I would like to see more from the tree of temptation and even some more challenges with all the housemates involved. Mastermind with Vinnie was kind of ok, if anyone knows the rules he does, maybe even a bit of a jobsworth, it was his hearing that let him down rather than his knowledge in the end, but at least Sov got some purple hair dye to save her from anymore bad hair day embarrassment, Nicola got a cuddly toy which I thought was rather nice being as she misses her child so much, Sisqo got a thong or something and Stephen got an ice cold beer, would of preferred coffee. Maybe give him some water he could turn it into wine for the normal people in the house. Just when you thought the preacher had been possessed Freud was exorcised and back came bible bashing Baldwin to finally sort out Alex Reid once and for all. He held his hand and got him to pray along, I actually believe he married Alex tonight, when Alex finds out he will be furious at the fact he never even got to wear a dress.

So, you have one more day of voting. Ask yourselves a question, who deserves to be there based solely on their performance in the house? Ivana and Stephanie for sure, Vinnie? well of course he is the winner so he has to stay to the end. Dane?
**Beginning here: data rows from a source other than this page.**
All groups share one centre, and each spreads out both ways along 6 directions, with some noise.
(in the rows, 128 means zero)
Known rows, each followed by its group:
[139 107 107 151 135 103 146 154 138 152 131 153 141] | K803
[112 168 175  59 131 168 124  98 121  72 183  86 119] | K450
[173 158 127 139 133 155 188 104 159 112 189 142 137] | K691
[112 135 135 104 127 132 124 129 127 119 145 110 127] | K691
[183 123  79 139 119 159 167 177 160 105 143 102 106] | K57
[129 135 139 122 129 136 130 119 120 110 148 132 131] | K450
[126 104 132 131 135  79 138 151 102 140 160 174 155] | K803
[135 162 163 100 135 140 125 103 131 129 110 118 134] | K691
[136 137 122 130 153 121 136 141 167 159  98 111 142] | K57
[148 166 157 121 119 149 152  84 126 125 144 139 136] | K450
[135 114 113 163 145 135 139 145 146 137 140 106 114] | K141
[154 142 121 125 131 153 153 132 149 108 144 124 127] | K691
[123  72  68 184  90 129 135 165  90  88 176 165  97] | K450
[ 57 122 137 136 141 108 103 102 131 156 121 128 144] | K57
[172 133  86 141 124 148 178 149 169 117 149 134 127] | K141
[104 132 128 127 129 131 120 121 133 129 128 119 129] | K57
[128 124 112 154 111 140 144 120 123 124 144 139 118] | K803
[152 122 136 152 143  85 127 140 115 178  74 176 165] | K803
[ 84 140 144  75 120 133 123 118 136 123 159  77 120] | K450
[169 169 120 133  78 170 136 108 132 153  42 103 106] | K450
[136 128 126 142 125 129 133 124 118 125 132 149 130] | K450
[132 115 103 139 126 131 123 159 139 134 100 110 115] | K141
[109 122 129 124 107 134  91 128  91 119  83 119 112] | K57
[134 160 158  77 130 158 110 109 103  78 114 132 133] | K691
[151 112 111 139 134 113 137 166 125 135 115 144 135] | K803
[126 134 132 111 116 138 134 126 118 110 152 119 118] | K57
[147 127  93 116 110 125 148 153 150 131 107 137 139] | K141
[149 161 139 123  90 189 140 100 110  91 146  88  85] | K691
[100 115 117 149  98 129 103 118 102 133 100 128 109] | K803
[177 148 145 113 116 130 148 128 111 132 124 138 131] | K57
[ 80 115 145 102 146 102 100 138 120 139 133 112 135] | K450
[111 109 117 146 120 107 124 135 115 143 123 149 135] | K691
[122 132 121 106 105 123 125 131 116 128 107 138 134] | K141
[ 86  61  88 198  79  87 105 145  61 144 121 187 113] | K141
[ 93 138 148  93 142 127 105 127 139 140 115  88 131] | K57
[143 150 123 112 124 147 151 125 146 113 145 119 130] | K141
[184 149 159 105 120 111 184 112 115 137 198 160 144] | K57
[115  84  74 217  88 117 149 148 133 193 132 103  84] | K691
[137 133 106 109 123 160 139 152 146  92 154  88 104] | K803
[115 122 168 194 134 161 105  86  68 110 165 112  83] | K141
[143 142 117 153 107 157 147 100 125 116 135 138 118] | K803
[138 131 126 147 138 123 145 126 142 148 129 136 138] | K141
[177 137 126 101 152 133 145 173 144 113 124 118 140] | K803
[122 157 156  88 155 131 130 117 155 135 131  92 139] | K450
[132 133 118 136 133 132 164 129 163 143 173 112 130] | K691

New rows, each followed by its group:
[123 126 127 119  91 148 124 110  73  57 172 177 120] | K691
[134 108  99 122 129 122 104 172 120 107  81 147 133] | K691
[114 125 105 110 104 153 145 139 136  91 185  93  99] | K450
[164 125 119 136 149 111 150 155 141 145 119 148 151] | K803
[166 130  64 111 110 163 179 174 179  86 162 105 115] | K141
[143 128 136 116 100 132 118 133  87 116 112 135 115] | K57
[119 150 169 125 120 131 110  87  88 131 112 141 127] | K141
[124 141 152 130 137 109  99 120 125 189  39 115 142] | K691
[143 143 112 169 123 156 161 100 139 112 158 158 128] | K57
[129 152 134 145 145 140 150  97 159 139 138 138 149] | K57
[ 97 124 136  99 113 147 118 125 100  76 186 112 108] | K450
[118  97  98 170 112 139 128 150 110 108 162 119  96] | K141
[128 131 132  87 148 126 124 143 136  93 139 142 153] | K691
[163 139 125 147 132 145 147 126 131 116 131 147 129] | K450
[112  93  88 198  50 143 128 126  67 118 149 139  71] | K691
[139 108 101 149 120 117 132 144 104 100 128 188 140] | K691
[108 149 159  93 136 145 119 111 126 112 149  93 122] | K141
[163 151 151 102 119 143 151 118 119 113 154 126 125] | K57
[109 120  80 122  81 147 159 149 155 123 171  76  91] | K450
[108 130 115 136 134 126 137 126 162 153 130 102 127] | K803
[112 125 125 121 108 141 140 119 110  92 185 137 119] | K691
[114 136 157 111 129 105 140 105 119 148 165 141 147] | K57
[154 125  91 187  99 156 164 139 154 168 130  79  84] | K691
[114 164 150  85 117 174 132  93 133  86 165  84 107] | K803
[ 88 141 153  92  99 151 106  99  94  91 155 103 106] | K803
[129 158 139 146  69 126 168  58 124 181 137 153 135] | K450
[138 140 133 155 103 145 136 102 106 141 118 132 112] | K691
[123 122 132 105 125 120 125 147 108 112 147 128 129] | K803
[114 141 121 151 133 152 139 105 143 119 140 132 131] | K57
[ 93 122 133 123 121 115 134 118 127 143 168 118 126] | K691
[113  72  55 171 110 134 123 198 134 111 144  96  84] | K141
[129 132 150 138 101 121 115 100  74 133 109 165 131] | K57
[107  76  68 180 138  84 137 196 183 220  98  84 119] | K691
[140 133 121 143 118 131 135 123 127 143 102 138 128] | K450
[121 117 154  56 105  99  85 170  80 136  94  86 112] | K57
[108 132 127  96 106 137 122 131 115 102 148 112 115] | K141
[110  94  69 129 136 116 184 178 196 123 230 104 127] | K141
[145 173 173  74 124 159 114  87  78  56 126 174 149] | K691
[ 56  92 109 113  98 120  78 157  88 109 117  95  99] | K57
[150 145 123 141  91 156 134 113 111 127 101 134 110] | K450
[107 138  93 207 136 167 165  76 168 114 171 167 140] | K57
[103 137 120 151 118 150 149  92 131 104 185 147 127] | K57
[106 109  72 119  89 151 151 162 152 106 181  74  85] | K450
[166 155 149  80 161 127 114 130 110  68  84 207 183] | K691
[113 171 157  89 151 148 118 103 173 155  87  65 132] | K803
[104 128 127 131 127 121 154 118 156 163 178  91 122] | K691
[ 77  96  83 184 106 140  88 137 110 123  77 136 105] | K57
[100 139 127  69 100 102 123 126 121 135 109 149 159] | K141
[144 162 145 119 139 135 171  94 166 153 160 125 149] | K450
[114  99  91 175 107 122 156 144 146 163 163 106 103] | K691
[123 140 127  95 123 104 124 133 140 159  77 135 155] | K141
[104 114 117 126 114 111 121 137 116 140 126 138 131] | K141
[133 122  98 128 109 138 145 144 131 112 150 131 122] | K141
[136 149 148 100 148 123 103 130 126 132  66 135 150] | K691
[133 149 167  98 139 103 181  94 142 143 230 149 159] | K57
[ 99 119 146  87 124 112  81 152  88 122  92 110 125] | K803
[ 99  76  88 150 121  87 119 176 120 154 129 140 129] | K803
[120  87  48 133  94  97 161 189 155 134 142 155 138] | K141
[149 140 109 124 148 151 160 151 185 125 140  93 125] | K57
[138 132  98 153 143 147 156 133 179 134 136 117 132] | K57
[ 99 109 132 136 127 106 114 128 102 132 140 148 135] | K450
[108 132 119 146 107 153 138 101 117  96 171 140 115] | K57
[115 124 121 152 118 133 135 112 118 128 142 149 129] | K57
[166 181 148 112 145 169 178  91 173 117 168 113 138] | K803
[185 132  93 157 112 161 168 148 132  95 153 146 114] | K803
[ 89  68  88 189 112 103 100 167  97 145 118 125  99] | K141
[168 150 100 116 113 131 181 133 166 130 131 162 155] | K141
[142 129 149 188 146 154 128 106 111 132 140 118 101] | K141
[149 135 136 156 109 127 145  98  97 128 143 187 138] | K803
[ 80 117 168  78 201  92 100 142 143 120 173 113 162] | K450
[132 128 142 165 151 144 122 120 132 140 128 103 112] | K141
[ 92 152 123 175 136 162 144  66 151 113 158 155 138] | K57
[164 161 114 145  66 174 167  90 119 121 132 130 105] | K450
[116 109  91 118 118 115 131 166 147 136 118 118 129] | K141
[135 162 164  76 134 149 119 105 112  87 126 132 142] | K691
[ 64 102  70 226 135 137 142  99 163 135 154 172 136] | K57
[129 104  76 163 101 149 176 151 152 108 211 102  95] | K691
[ 95 132 152 133 117 116 113  87  96 142 128 161 143] | K57
[117 117 110 125 116 163  93 158 110  95 106  69  80] | K141
[223  90  64 245 138 133 124 187 102 128  21 213 127] | K450
[124 118 120 151 109 124 134 124 120 145 133 130 119] | K691
[164 120 102 163  84 150 141 132  90 101 128 158 102] | K57
[151 134  99 176 125 147 182 114 156 120 181 156 133] | K57
[124 129 114 116 113 116 139 130 136 139 127 145 143] | K141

Yeah i think so, he is honest, plays his part, gets involved, Nicola, yeah she can stay, she is naive, a sweetheart and only wants to please (You seen page 3 right) Sisqo needs to stay in with that butt to keep Stephen and the ladies happy, Stephen just because he is a loose cannon and doesn't think before he speaks, I so hope he annoys Vinnie and feels the wrath of a real God, Jonas has to stay also at least until the next eviction, even if only to keep him and Katia apart, she is leaving for sure, Heather Mills could be in there and Katia would still get voted out. Heidi has to stay at least until she provides exact instructions on the 101 uses for fixodent and that just leaves the purple headed baked bean thieving, corned beef hogging, attention seeking 'Lady' HUH! Lady? Sovereign. Yo Sov, sod off, heehee that rhymes, I'm gonna go and write anuvver song innit.

To vote for justice;
Katia 09011 323005
Sov 09011 323006
Oh I seem to have forgotten the other nominee, ah, never mind, those 2 are enough. See you on eviction night.